Understanding structured data


Let’s understand a little about structured data and its function and importance for a website.

Let’s start with the understanding that Google uses structured data to understand the content of your website, I’ll put an example: Let’s imagine that your website is a news portal with daily news as you would do for the search tools index your site as a news portal?

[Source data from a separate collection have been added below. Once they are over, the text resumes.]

Small tables with named rows and columns. After each table, cells are looked up by row and column.

Table Tatimiz
        Saruvud    Dit  Sulofo  Zubegus    Kos
Zof        1882   -617   -4475    -4169   1253
Gazo      -4528  -1663   -1958    -2666  -3189
Tekeda     6063  -2536   -2353     -873  -1715
Sogamo    -2855  -4484   -1898    -3360  -2230
Tenodo     1201   -819   -2045     -972  -2102
Zaged     -4965   3671    3011    -6492   1043
Vore       2008  -5510   -2971    -5500   -966
Tid        -736  -2779    -943    -1719  -2012
Raguku    -1394  -1755   -1807    -1793  -1438

What is the Dit of Gazo in Tatimiz?
-1663
What is the Sulofo of Raguku in Tatimiz?
-1807
What is the Kos of Tekeda in Tatimiz?
-1715
What is the Sulofo of Sogamo in Tatimiz?
-1898
What is the Kos of Tid in Tatimiz?
-2012
What is the Dit of Sogamo in Tatimiz?
-4484
What is the Kos of Sogamo in Tatimiz?
-2230
What is the Zubegus of Zaged in Tatimiz?
-6492
What is the Zubegus of Raguku in Tatimiz?
-1793
What is the Saruvud of Tid in Tatimiz?
-736
What is the Kos of Gazo in Tatimiz?
-3189
What is the Saruvud of Sogamo in Tatimiz?
-2855
What is the Saruvud of Raguku in Tatimiz?
-1394
What is the Dit of Zaged in Tatimiz?
3671
What is the Zubegus of Sogamo in Tatimiz?
-3360
What is the Kos of Zof in Tatimiz?
1253
What is the Kos of Vore in Tatimiz?
-966

Table Vugabif
|  | Tizat | Tadofa | Vos | Pitubi | Zepid | Zun | Nodo | Zaku | Dusi | Dal |
|---|---|---|---|---|---|---|---|---|---|---|
| Big | 145 | 144 | 153 | 142 | 145 | 136 | 145 | 145 | 67 | 143 |
| Funa | 145 | 144 | 145 | 142 | 145 | 138 | 145 | 145 | 79 | 143 |
| Lemizim | 141 | 141 | 69 | 138 | 141 | 136 | 141 | 141 | 196 | 141 |
| Lat | 143 | 143 | 113 | 140 | 143 | 135 | 143 | 143 | 129 | 142 |
| Zesa | 144 | 144 | 124 | 141 | 144 | 135 | 144 | 144 | 113 | 142 |
| Gude | 145 | 144 | 142 | 142 | 145 | 138 | 145 | 145 | 83 | 143 |
| Fefusen | 142 | 142 | 92 | 139 | 142 | 138 | 143 | 142 | 161 | 141 |
| Sonu | 142 | 142 | 75 | 139 | 142 | 134 | 142 | 142 | 190 | 141 |
| Mupos | 146 | 145 | 170 | 143 | 146 | 137 | 146 | 146 | 39 | 143 |
| Sur | 144 | 144 | 129 | 141 | 144 | 136 | 144 | 144 | 103 | 142 |

Tadofa of Sonu = 142
Tizat of Lat = 143
Tizat of Gude = 145
Zun of Lat = 135
Nodo of Lemizim = 141
Zepid of Big = 145
Zaku of Lat = 143
Zaku of Big = 145
Nodo of Sonu = 142
Zepid of Mupos = 146
Zepid of Sonu = 142
Tizat of Zesa = 144
Row with the largest Zepid: Mupos

Gopele
columns: Les, Sipun, Ser, Gil, Ramabat
Minonuf: [822, 327, 401, 515, 698]
Ras: [895, 557, 191, 323, 617]
Bol: [616, 136, 667, 404, 827]
Podurot: [834, 397, 343, 410, 702]
Pazil: [893, 482, 296, 413, 686]
Numu: [694, 136, 615, 490, 782]
Fumad: [389, 432, 524, 166, 698]
Fuv: [498, 568, 191, 295, 463]
Kiz: [389, 548, 327, 211, 463]
Pem: [867, 481, 337, 554, 665]
Guv: [691, 477, 252, 245, 624]
Linumev: [415, 382, 561, 163, 747]
Vekef: [478, 372, 496, 163, 724]
Luf: [850, 398, 355, 481, 692]

Ser of Vekef = 496
Ramabat of Minonuf = 698
Ser of Guv = 252
Sipun of Pazil = 482
Ramabat of Linumev = 747
Gil of Fuv = 295
Les of Ras = 895
Which row has the largest Ser? Bol

Table Gopuba
fields: Kul, Sudal, Pobizur, Zibiv, Torun, Sosote, Mumoke, Fivumak, Dimog, Zim
Rezup: [4252, 6383, 5313, 7356, 3907, 3154, 5471, 2855, 5024, 4558]
Mubit: [4009, 4350, 3882, 4362, 4836, 4380, 3730, 4382, 4906, 4988]
Favepe: [5755, 3724, 6573, 767, 7444, 9170, 1316, 9201, 5350, 4815]
Kivu: [3351, 4769, 5394, 5009, 3538, 3395, 4105, 5057, 4845, 4436]
Rumaf: [4561, 4768, 5043, 5274, 4073, 4368, 5120, 4807, 4257, 4855]

Fivumak of Rumaf is 4807
Sudal of Rumaf is 4768
Kul of Kivu is 3351
Mumoke of Favepe is 1316
Zim of Rezup is 4558
Sosote of Mubit is 4380
Mumoke of Rezup is 5471
Which row has the largest Zibiv? Rezup

Table Dunika
,Nebeku,Kelafin
Riza,0.4,6.5
Sifi,3.6,7.7
Raviziz,6.1,5.9
Nug,6.7,3.6
Bimepe,0.3,2.4
Vure,5.3,2.5
Gisud,1.4,2.1
Zak,5.8,2.3
Teno,2.2,7.5
Nuv,3.5,7.2
Pedu,2.3,1.5
Veg,5.3,3.2

Veg, Nebeku => 5.3
Nuv, Nebeku => 3.5
Zak, Kelafin => 2.3
Pedu, Kelafin => 1.5
Veg, Kelafin => 3.2
Riza, Kelafin => 6.5
Nug, Kelafin => 3.6
Raviziz, Kelafin => 5.9
Sifi, Nebeku => 3.6
Riza, Nebeku => 0.4
Teno, Kelafin => 7.5
Gisud, Kelafin => 2.1

Table Samene
,Latibu,Kuratam,Sadiro,Silem,Nupu,Vil
Dadi,107,156,140,148,106,57
Lotenef,99,232,164,106,139,90
Met,115,148,134,153,106,53
Vokapil,145,217,152,103,165,87
Nos,93,197,157,125,119,76
Gid,116,236,161,100,153,92

Silem of Lotenef: 106
Vil of Nos: 76
Vil of Gid: 92
Latibu of Met: 115
Kuratam of Lotenef: 232
Sadiro of Lotenef: 164
Kuratam of Met: 148
Silem of Dadi: 148
Kuratam of Nos: 197
Latibu of Nos: 93
Kuratam of Vokapil: 217
Nupu of Dadi: 106
Nupu of Gid: 153
Latibu of Gid: 116
Vil of Dadi: 57
Latibu of Lotenef: 99
Kuratam of Gid: 236
Silem of Met: 153

Table Levumaz
cols = Nifodod, Mus, Mupet, Satul, Zezuvak, Besibo, Dap, Zeg
Nezudek: [0.004, -0.719, 0.689, 0.379, -1.197, 0.696, 0.674, -0.729]
Nad: [-0.024, 3.346, 0.830, 0.553, -6.059, 0.833, 0.775, 2.912]
Kogugil: [0.035, -6.656, 0.439, 0.083, 5.954, 0.451, 0.485, -6.082]
Mal: [0.030, -5.704, 0.477, 0.129, 4.808, 0.490, 0.514, -5.224]
Nido: [-0.002, 1.710, 0.816, 0.519, -4.157, 0.823, 0.777, 1.488]
Los: [-0.001, 1.200, 0.791, 0.491, -3.535, 0.797, 0.756, 1.022]
Rurumin: [0.016, -3.463, 0.560, 0.227, 2.121, 0.570, 0.575, -3.211]
Tigok: [0.021, -3.288, 0.592, 0.259, 1.882, 0.602, 0.604, -3.033]
Dun: [0.024, -4.958, 0.500, 0.157, 3.919, 0.512, 0.530, -4.557]

Nifodod of Nido is -0.002
Satul of Tigok is 0.259
Mus of Los is 1.200
Besibo of Kogugil is 0.451
Zeg of Rurumin is -3.211
Besibo of Mal is 0.490
Besibo of Dun is 0.512
Zeg of Tigok is -3.033
Mus of Dun is -4.958
Mus of Mal is -5.704
Zezuvak of Tigok is 1.882
Satul of Dun is 0.157
Satul of Nad is 0.553
Nifodod of Dun is 0.024
Dap of Kogugil is 0.485
Mupet of Kogugil is 0.439
Satul of Mal is 0.129
Mus of Nido is 1.710
Dap of Tigok is 0.604
Zezuvak of Nezudek is -1.197
Row with the largest Zezuvak: Kogugil

Table Gem
         Mimero  Tem  Zasi  Bedog  Milifo  Bebon  Nenazad  Fevob  Dodomu  Mul
Kitig       112  182   181    173     177    181      171    182     182   98
Zef         235  177   177     81     172    176      169    177     177  239
Vemib       120  181   180    167     177    180      171    181     181  105
Tet          44  183   182    224     180    183      171    183     183   17
Nubel       185  178   178    118     174    178      170    179     179  181
Bas         176  179   179    125     175    179      168    180     179  172
Zute         95  181   180    186     177    181      171    181     181   74
Gud         108  182   181    176     177    181      168    182     182   93
Detuvub     137  181   181    154     176    181      168    181     181  128
Dibuba      235  177   177     81     172    176      169    177     177  239

Zasi of Dibuba is 177
Bedog of Zef is 81
Mul of Zef is 239
Fevob of Vemib is 181
Fevob of Nubel is 179
Bebon of Detuvub is 181
Zasi of Nubel is 178
Fevob of Tet is 183
Nenazad of Zef is 169
Bedog of Tet is 224
Mul of Dibuba is 239
Nenazad of Detuvub is 168
Zasi of Gud is 181
Bebon of Nubel is 178
Milifo of Nubel is 174
Tem of Bas is 179
Bebon of Gud is 181
Milifo of Tet is 180
Mimero of Tet is 44

Kem.csv
,Peme,Gevomul,Dobu,Tesare,Puzur
Benopu,117,193,149,224,201
Mipo,175,83,146,49,111
Laveke,145,191,179,59,86
Zumobaf,207,63,215,90,118
Ginodi,207,184,179,145,110
Vafez,193,152,128,189,171
Gaka,143,193,48,234,166
Zubuk,190,71,114,110,139
Noniz,211,79,207,113,119
Numufi,221,232,107,168,149
Tugu,210,82,212,79,80
Kubo,234,180,199,63,228

What is the Puzur of Vafez in Kem? 171
What is the Peme of Benopu in Kem? 117
What is the Peme of Ginodi in Kem? 207
What is the Tesare of Benopu in Kem? 224
What is the Gevomul of Laveke in Kem? 191
What is the Peme of Mipo in Kem? 175
What is the Gevomul of Gaka in Kem? 193

Table Leka
         Rarof  Gosut  Durof
Petiniv    385    899   -326
Navota     371    -76    824
Rebada    -533    695    815
Nekuf     -252    751   -508
Duga      -103    606    686
Dit        249   -695    799
Suse      -388   -504   -122
Zovit      293   -646   -349
Vunoza      46   -380    109
Vef        741   -189    632
Sofekor    317    463   -302
Zulozat   -399   -414    402

What is the Rarof of Nekuf in Leka? -252
What is the Gosut of Zulozat in Leka? -414
What is the Durof of Navota in Leka? 824
What is the Rarof of Vunoza in Leka? 46
What is the Durof of Dit in Leka? 799
What is the Gosut of Suse in Leka? -504
What is the Rarof of Sofekor in Leka? 317
What is the Rarof of Vef in Leka? 741
What is the Durof of Petiniv in Leka? -326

Well, structured data and the answer.

There are a few ways you can structure the site, especially having a semantic site ( I talk a little bit about web semantics on my website), and one of them, but you can also use another method which is basically you provide it in a clear way so that Google Search understands what your site is about, this way it will be much simpler for Google to index your content.

Structured data they use vocabularies in this case one of the most famous and recommended by google and schema.org, I won’t go into schema.org too deep but understand that it is a collaborative service that we use to structure this information, but Google created a gallery with available content and examples of structured code that Google supports that we call Rich Results and we will explore it in this article, if you want something more advanced send me on twitter and I’ll create another one with advanced content.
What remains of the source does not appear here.